Большую часть семнадцати лет Марион Куэйд потратила на беспрестанную погоню за знаниями, и теперь про нее говорили, что делению в столбик она научилась еще в колыбели. Неудивительно, что с ее тонкими изящными чертами, чутким носом, который все время был настроен на поиск чего-то давно желаемого, и стремительной походкой Марион стала похожей на борзую.
Девочки начали обсуждать валентинки.
– Кто-то посмел прислать мисс Макроу открытку на листке в клеточку, исписанном примерами, – сказала Розамунд.
Вообще-то это сделал забавы ради ирландец Том, а подговорила его горничная Минни. Сорокапятилетняя «поставщица» высшей математики старшим воспитанницам жест оценила, ведь в глазах Греты Макроу цифры были куда приятнее, чем розы и незабудки. Один взгляд на листок бумаги, покрытый цифрами, приносил ей тайное удовольствие, а с ним и чувство могущества – с помощью пары взмахов карандашом числа можно было распределить, разделить, умножить, переставить и в итоге прийти к чудесным новым выводам. Хотя Том не узнал об этом, его шутка обернулась успехом.
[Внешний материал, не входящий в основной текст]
In the rows, zero is written as 128.
Each named turn below is shown by a few rows before and after it. Which turns, in which order, take the first row of each later pair to the second? The first pair is answered.
turn j163:
[109 102 113  95 143 109 184 157  80 123 133]  ->  [104  83 119  86 141 110 182 132  90 137 132]
[135 149 112 124 121 106 117 156 131 130 154]  ->  [118 127 113 120 107 100 116 141 137 136 156]
[130 125 143 118 114 125 103 155 120 144 145]  ->  [129 120 143 116 113 126 101 148 122 148 145]
turn j754:
[121 196 101 115  63 106 120 158  90 117  94]  ->  [134 150  92 100 131  68  64 153  76 118 147]
[142 161 113 159 168 142 153 165 114  89 124]  ->  [115 154  99 172 134 128 147 173 114  85 123]
[146 115 131 109 159 122 138 108 121 130 146]  ->  [135 142 135 121 114 140 169 113 128 128 118]
[111 123 133 149 145 129 155 149 105 101 131]  ->  [111 119 132 148 149 128 153 147 108 103 136]
turn j429:
[ 99 116 146 114 101 140 161  91 147 153 111]  ->  [147 163 157 104 131 160 151 106 140 152 105]
[106 123 136 151 103 139 165 112 155 140 109]  ->  [136 153 146 138 113 154 162 113 151 144 103]
[140 133 133  59 146 105 125 153  89 144 128]  ->  [136 125 125  78 165  98 120 167  88 126 143]
[148 146 146 113 144 139  97 107 131 145 130]  ->  [142 134 134 137 165 130  92 122 130 129 145]
Then:
Between the rows of a pair lie two turns.
[125 112 139 166 106 154 113 121 191 132 131]  ->  [149 136 146 152 111 166 110 122 189 136 122]  j429 j429
[137 160 138  97  79 107  32 120 136 154 127]  ->  [155 168 130 124 128 105  21 146 133 129 147]  j163 j429
[122 123 132 118 112 127 116 113 137 142 123]  ->  [147 139 137 115 139 135 114 125 133 136 125]  j754 j163
[ 94 110 109 147  96 110 102 144 119 125 141]  ->  [120  79 124 124 163 118 108 118 122 131 152]  j754 j429
[106 100 116 135 129 131  98 110 142 147 170]  ->  [147 145 121 136 165 151 101 138 134 130 168]  j163 j163
[135 147 135 109  94 129  80 113 140 153 115]  ->  [136 159 121 134 111 120  70 152 129 128 129]  j429 j163
[117 189 102 114  87 113 108 187  92 127 127]  ->  [168 198 124  88 152 140 119 172  94 131 125]  j754 j754
[ 89 146  98 104  26 122  67 123  82 139 131]  ->  [171 165 142  67 101 171  63  72 108 168 122]  j163 j163
[103 113 116 116 122 128 146 112 112 148 121]  ->  [141 135 125 114 160 145 140 116 113 144 123]  j163 j429
[130 122 130  96 127 125 127 127 112 137 133]  ->  [131 131 125 103 126 124 131 140 107 129 132]  j163 j163
[146  96 123 141 124 129 113 108 141 126 153]  ->  [162 114 130 144 134 148 135 106 145 122 141]  j754 j429
[138 127 122 147 121 138 107 129 143 124 142]  ->  [142 134 124 146 117 148 119 130 146 125 134]  j754 j754
[145 147 122 121 154 184 136 119 134 110 140]  ->  [111 120 102 150 148 162 136 134 132  93 154]  j429 j163
[ 75 129  92 155  81 104 110 174 117 113 111]  ->  [121  99 103 125 187  95  81 162 109 114 152]  j754 j163
[115 101 129 143 125 109  90 106 144 129 146]  ->  [135 107 138 136 144 121  91  97 149 133 144]  j163 j429
[166 128 117 119 185 146 122 111 138 153 115]  ->  [107 129  78 156 132 109 128 173 109 119 123]  j163 j163
[127 110 146 156 142 113  69 113 169 130 156]  ->  [143 145 140 166 153 119  72 148 155 110 155]  j163 j163
[140 114 145  50 113 114 150 106 105 159 102]  ->  [163 121 122 107 197 104 123 162  97 102 149]  j429 j429
[137 112 117 149 171 108  99 136 131 113 157]  ->  [127 156 117 166 132 133 154 163 125  98 121]  j754 j163
[139 100 135 138 181 130 131 104 149 125 151]  ->  [130 149 136 157 130 157 174 127 149 113 113]  j754 j163
[118 114 127 128 126 127 147 132 118 117 126]  ->  [133 117 134 121 138 136 145 120 124 126 126]  j163 j163
[126 113 119 148 139 107 101 132 123 121 148]  ->  [134 113 127 154 160 125 134 127 131 115 141]  j754 j429
[155 131 133 129 102 135 109 118 125 144 123]  ->  [152 132 125 135 101 127 100 128 118 137 130]  j163 j754
[125 103 139 147 124 144 141  84 186 138 122]  ->  [163 138 143 147 154 155 128 101 182 128 122]  j429 j429
[100 154 122 142  90 123 106 164 106 122 140]  ->  [107 165 127 127  81 130 108 159 105 128 133]  j429 j429
[114 103 125 127 136 109  95 118 130 131 145]  ->  [113 142 135 134  96 145 142 119 140 131 105]  j754 j754
[126 129 120  86 134 102  78 116 118 165 152]  ->  [126 127 116 100 147  99  73 125 118 156 159]  j429 j429
[106 129 110  81  77 107 109  95 135 166 136]  ->  [164 143 118  72 158 118  91 104 128 154 156]  j754 j429
[ 96  96 118  74 127  99 142 134 111 127 157]  ->  [132 134 134  48 134 122 143 128 108 139 139]  j429 j163
[141 156 144 105 101 124 169 120 139 131 108]  ->  [129 113 140  96 107  97 124  93 145 148 135]  j754 j163
[158 175 122 121 129 137  73 168 104 128 137]  ->  [110 155 110 137  75 118  84 171 103 129 132]  j754 j163
[116  95 140 152 112 137 116  75 176 141 127]  ->  [146 117 151 131 129 148 113  72 173 151 121]  j754 j429
[148 142 125  92 129  96  70 137  93 139 144]  ->  [136 130 122  94 120  91  72 132  94 143 144]  j163 j163
[146 127 135 103 162 134 153 139 110 120 121]  ->  [125 127 129 128 134 138 175 146 117 110 112]  j429 j754
[154 135 155 120 109 153 171 101 116 153 104]  ->  [142  84 135 117 144 102 109 104 101 152 155]  j754 j754
[ 95 112 157 142 101 132 182 136 118 125 111]  ->  [143 141 177 119 132 157 175 119 124 141 104]  j163 j429
[116 143 123 130 108 147 163 160 113 119 110]  ->  [ 96 109 117 107  96 115 133 143 105 136 127]  j754 j429
[ 82 114 115 164  71  94 131 151 122 116 132]  ->  [151 134 163  97 100 138 118  79 147 172 108]  j163 j429
[ 95 128 140 197  93 175 193 109 173 124 112]  ->  [138 155 156 175 118 196 186  97 177 134 103]  j163 j429
[131  68 151 150 169 142 131  60 169 142 142]  ->  [163 150 159 164 154 185 172  98 166 123 103]  j754 j163
[150 124 129 125 160 122 110 127 123 128 146]  ->  [144 145 128 152 145 141 139 141 129 111 129]  j754 j429
[ 77 134 105 202  70 143 160 151 139 110 100]  ->  [137 112 152 155 128 184 151  60 179 161  90]  j163 j163
[ 95  89 108 185 133 108 125 146 137  94 144]  ->  [130 105 118 172 183 126 140 152 128  87 142]  j754 j163
[137 136 123 141 140 124 104 148 126 129 137]  ->  [118 104 127 137 131 121 108 120 138 143 137]  j429 j163
[105  64 139 119 144 108 147  81 180 112 148]  ->  [148 115 163  99 152 149 170  77 185 120 117]  j754 j429
[127 133 117  94 117 124  97 158  86 142 121]  ->  [133 131 119  93 123 125  91 153  90 144 121]  j163 j429
[ 80 118 122 124  70 100 144 145  96 121 131]  ->  [113  82 135  84 144  94 122 115  90 139 158]  j754 j429
[135 124 142 135 150 130 143 125 139 130 114]  ->  [130 126 138 143 148 126 145 137 137 122 118]  j429 j163
[159 164 131 120 142 137 112 151 121 124 128]  ->  [133 148 115 131 122 112  93 158 116 122 142]  j754 j754
[147 136 168  83  85 164 147  75 146 185  87]  ->  [171 133 129 182 216 139 106 160 137  98 160]  j429 j429
[124 135 133 133 155 132 156 157 138 127 138]  ->  [101 106 133 132 136 122 156 141 146 138 140]  j163 j163
[109 123 109 155  82 116 115 117 145 132 145]  ->  [157 173 124 132  98 140 109 120 139 140 131]  j429 j429
[111 143 131 115 152 119 169 166 129 114 134]  ->  [ 93 103 137 103 138 112 161 127 145 136 135]  j163 j163
[122 126 124 104 110 103 124 142  88 124 122]  ->  [138 117 138  87 132 116 128 114  99 139 117]  j163 j754
[192 199 125 119 107 139  77 154 132 121 130]  ->  [177 176 111 123 108 114  51 157 124 120 150]  j754 j754
[151 128 124 144 144 132 152  99 154 117 123]  ->  [132 134 109 160 125 118 155 132 139 100 127]  j163 j163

Минни же он отправил открытку с увитым розами сердцем, истекающим кровью и явно доживающим свои последние дни. Минни была очарована подарком, как и Мадемуазель – старой французской гравюрой с изображением единственной розы. Таким образом святой Валентин напомнил обитателям колледжа Эпплъярд о разнообразии форм любви.
Мадемуазель де Пуатье, преподававшая танцы и французскую речь и занимавшаяся одеждой воспитанниц, суетилась в восторженном ожидании пикника. Как и ее подопечные, она надела простое платье из муслина, в котором благодаря широкому поясу-ленте и широкополой соломенной шляпе умудрялась выглядеть элегантно. Лишь немногим старше самых взрослых учениц, Мадемуазель также ждала возможности сбежать от удушающей рутины колледжа на долгий летний день и порхала среди девочек, собирающихся на передней террасе для переклички.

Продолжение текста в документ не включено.